1.            Interpretation

1.1          The definitions and rules of interpretation in this condition apply in these conditions.

"Buyer"

the person, firm or company who purchases the Goods from the Company;

"Company" or “us”

WrinklyPepper.com. Our main trading address is
30 Court Gardens, Witney, Oxfordshire, OX28 2GX

“Consumer”

an individual who neither makes the Contract in the course of a business nor holds himself out as doing so as defined by the Unfair Contract Terms Act 1977;

"Contract"

any contract between the Company and the Buyer for the sale and purchase of the Goods, incorporating these conditions;

"Delivery Point"

the place where delivery of the Goods is to take place under condition 5.1; 

"Goods"

any goods agreed in the Contract to be supplied to the Buyer by the Company (including any part or parts of them)

“Site”

www.wrinklypepper.com, www.wrinklystore.com or such other website as the Company may make available from time to time.
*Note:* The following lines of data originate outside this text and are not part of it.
Each row is followed by its class. Each block has new classes.
-0.12  -0.26  +0.02  -0.65  -0.36  +0.22  +0.73  +0.05  -0.03  -0.08  +4.30  -0.36  +0.20  +1.95  +0.36  +0.24  -0.49  +0.15  -0.23  +0.44  -0.60  +0.19  -0.17  -0.21  +0.07  +0.56  +2.73 -> tope
-0.03  -1.17  -0.29  +0.06  -0.19  +0.52  +0.52  +0.28  +0.46  +0.59  +8.09  -0.35  -0.27  +2.23  +0.05  -0.25  -0.21  -0.57  -0.41  +0.35  -0.44  -0.53  -0.30  -0.38  -0.57  -0.23  +3.00 -> tope
-0.15  -0.27  -0.09  -0.07  +0.55  +0.37  +0.52  +0.16  +0.15  +0.54  +4.21  -0.09  +0.09  +0.88  +0.62  -0.04  -0.29  -0.30  -0.48  -1.33  +0.19  -0.13  +0.19  -0.42  -0.15  -0.26  +1.19 -> tope
-0.23  -0.69  +0.02  +0.00  +0.74  +0.09  +1.06  +0.21  +0.02  +0.41  +3.56  +0.10  +0.18  +2.25  +0.09  +0.22  -0.52  -0.14  -0.52  -0.06  -0.64  -0.67  -0.12  +0.31  +0.02  -0.25  +0.92 -> tope
+0.47  -0.86  -0.12  -0.24  -0.54  -0.17  +1.28  +0.09  +0.30  +0.42  +3.03  +0.05  +0.19  +2.04  -0.23  -0.04  -0.34  +0.11  -0.18  -0.23  -0.41  -0.86  -0.54  -0.22  +0.11  -0.06  +2.10 -> tope
+0.03  -0.39  -0.15  +0.09  -0.21  +0.24  +0.72  +0.44  +0.21  +0.13  +6.27  +0.38  +0.08  +1.96  +0.05  -0.18  +0.25  +0.03  -0.42  +0.74  -0.45  +0.07  -0.08  +0.18  -0.36  -0.01  +2.97 -> bosib
-0.24  -0.34  -0.15  -0.26  -0.12  +0.14  +0.90  +0.32  +0.08  -0.03  +1.27  +0.01  +0.48  +1.87  +0.33  -0.16  -0.12  +0.12  -0.48  -0.09  -0.47  +0.35  -0.54  -0.09  -0.02  -0.33  +3.48 -> tope
-0.43  -1.24  -0.03  +0.18  -0.22  -0.11  +0.69  -0.18  +0.23  -0.02  +6.40  +0.16  +0.01  +1.38  +0.03  -0.28  -0.18  +0.04  -0.07  +0.10  -0.19  -1.38  -0.34  -0.15  +0.30  +0.06  +1.56 -> tope
-0.02  -0.57  -0.24  -0.29  -0.03  +0.06  +0.67  +0.33  +0.12  -0.16  +4.24  -0.43  +0.08  +1.75  -0.08  +0.25  +0.08  -0.08  -0.20  +0.09  -0.54  +0.37  -0.38  -0.35  -0.37  -0.41  +3.07 -> tope
-0.35  -1.31  -0.08  -0.23  -0.27  +0.57  +0.92  +0.74  +0.39  +0.04  +8.09  -0.20  -0.12  +1.92  +0.08  +0.32  -0.19  -0.41  -0.57  +0.17  -0.44  -0.43  -0.04  -0.66  -0.38  -0.51  +3.08 -> tope
-0.17  -0.92  -0.32  -0.24  -0.15  +0.35  +1.01  +0.17  -0.02  +0.00  +7.99  -0.21  -0.01  +1.76  -0.04  +0.03  -0.24  -0.13  -0.23  +0.34  -0.16  -0.57  -0.23  -0.40  +0.09  -0.32  +2.27 -> tope
-0.45  -0.85  -0.20  -0.06  -0.12  +0.41  +0.56  +0.41  -0.06  -0.26  +6.78  -0.39  +0.35  +1.91  -0.08  +0.01  +0.27  -0.05  -0.53  +0.10  -0.54  +0.05  +0.04  -0.10  -0.25  -0.29  +3.24 -> bosib
-0.27  -1.18  -0.41  -0.04  -0.26  -0.16  +1.96  +0.56  +0.39  +0.37  +4.24  +0.14  +0.14  +1.75  +0.01  -0.01  -0.53  -0.20  -0.59  +0.00  -0.44  -0.75  -0.62  -0.12  -0.15  +0.10  +2.31 -> tope
-0.36  -0.06  +0.31  -0.02  -0.40  -0.08  +1.29  -0.14  +0.47  +0.52  +2.72  +0.46  +0.55  +2.54  +0.13  -0.20  +0.18  +0.19  -0.25  -0.05  -0.97  -0.86  -0.36  -0.17  +0.00  -0.14  +0.90 -> tope
-0.23  -0.98  -0.25  -0.16  -0.15  -0.07  +1.22  +0.62  +0.46  +0.65  +4.89  -0.76  +0.35  +1.65  +0.00  +0.15  -0.61  -0.30  +0.19  -0.15  +0.19  -0.51  -0.50  -0.67  -0.15  -0.19  +2.69 -> bosib
+0.08  -0.53  -0.16  -0.16  -0.29  +0.20  +0.34  +0.24  +0.08  -0.19  +6.44  -0.24  -0.11  +1.60  +0.22  +0.06  +0.22  +0.03  -0.46  +0.91  -0.21  -0.01  -0.41  -4.00  -0.02  -0.13  +2.66 -> tope
+0.09  -0.42  -0.37  -0.03  -0.27  +0.21  +0.17  +0.20  +0.11  -0.45  +4.87  -0.36  +0.04  +0.31  +0.07  +0.18  +0.37  -0.15  -0.36  +0.38  -0.21  +0.32  -0.29  +0.05  -0.23  +0.02  +2.74 -> tope
-0.12  -0.72  +0.03  +0.04  -0.17  +0.14  +0.59  +0.17  +0.04  -0.12  +4.32  -0.30  +0.36  +1.61  +0.59  -0.09  +0.16  -0.11  -0.12  -0.40  -0.61  +0.07  -0.46  -0.32  -0.25  -0.19  +3.66 -> tope
-0.07  -0.56  +0.48  -0.20  -0.06  +0.21  +0.55  +0.19  +0.13  -0.28  +5.81  -0.12  +0.21  +1.55  +0.13  +0.19  +0.18  -0.12  -0.23  +0.26  -0.43  +0.41  -0.30  -0.02  -0.21  -0.02  +2.96 -> bosib
-0.20  -0.70  -0.06  +0.20  -0.10  +0.02  +0.96  +0.36  +0.30  +0.28  +2.55  +0.01  +0.39  +2.46  +0.11  -0.24  -0.06  +0.00  -0.50  -0.02  -0.16  +0.12  -0.41  -0.33  -0.03  -0.26  +3.18 -> tope
-0.05  -0.71  -0.13  -0.01  -0.07  -0.20  +0.87  +0.43  +0.10  +0.33  +4.29  -0.17  +0.20  +1.92  -0.39  -0.16  -0.28  +0.08  -0.43  -0.12  -0.71  -0.53  -0.28  -0.49  -0.39  -0.21  +2.66 -> tope
-0.21  -0.48  +0.09  -1.08  +0.10  -0.26  +0.55  +0.47  +0.51  +0.22  +1.64  +0.25  +0.58  +2.07  +0.33  +0.05  -0.26  +0.27  -0.31  -0.19  -0.45  -0.03  -0.53  -0.31  +1.11  -0.29  +2.96 -> bosib
-0.08  -0.73  -0.15  -0.25  -0.32  -0.55  +0.83  +0.32  +0.38  +0.26  +3.19  +0.27  +0.42  +1.18  +0.27  -0.23  -0.30  +0.03  +0.01  -0.22  -0.65  -1.08  -0.45  -0.21  +0.15  +0.06  +1.39 -> tope
+0.01  -0.38  -0.10  -0.16  -0.25  +0.09  +0.84  +0.59  +0.38  +0.34  +4.66  -0.26  +0.23  +1.91  -0.92  -0.11  +0.15  +0.05  -0.51  +0.12  -0.39  -0.14  -0.27  +0.29  +0.16  -0.13  +2.19 -> tope
-0.30  -0.68  -0.24  +0.10  -0.07  +0.22  +0.48  +0.44  +0.26  +0.60  +3.62  -0.27  +0.25  +2.03  -0.02  +0.07  -0.09  +0.08  -0.44  -0.07  -0.43  +0.11  -0.55  -0.21  -0.13  -0.44  +3.16 -> tope
-0.44  -0.70  +0.04  -0.18  +0.15  +0.33  +0.93  +0.87  -0.30  +0.29  +2.50  -0.35  -0.07  +2.05  +0.09  -0.19  -0.45  -0.26  -0.38  -0.09  -0.50  -0.11  -0.33  -0.41  +0.07  -0.15  +2.98 -> tope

1.2          A reference to a law is a reference to it as it is in force for the time being taking account of any amendment, extension, application or re-enactment and includes any subordinate legislation for the time being in force made under it.

1.3          Words in the singular include the plural and in the plural include the singular.

1.4          A reference to one gender includes a reference to the other gender.

1.5          Condition headings do not affect the interpretation of these conditions.

1.6          Our Site is only intended for use by people resident in the Serviced Countries (those countries without an exclusive distribution agreement). We do not accept orders from individuals outside those countries. Some restrictions are placed on the extent to which we accept orders from specific countries. Please contact our Customer Services department.

1.7          By placing an order through our Site, you warrant that:

                (a) You are legally capable of entering into binding contracts; [and]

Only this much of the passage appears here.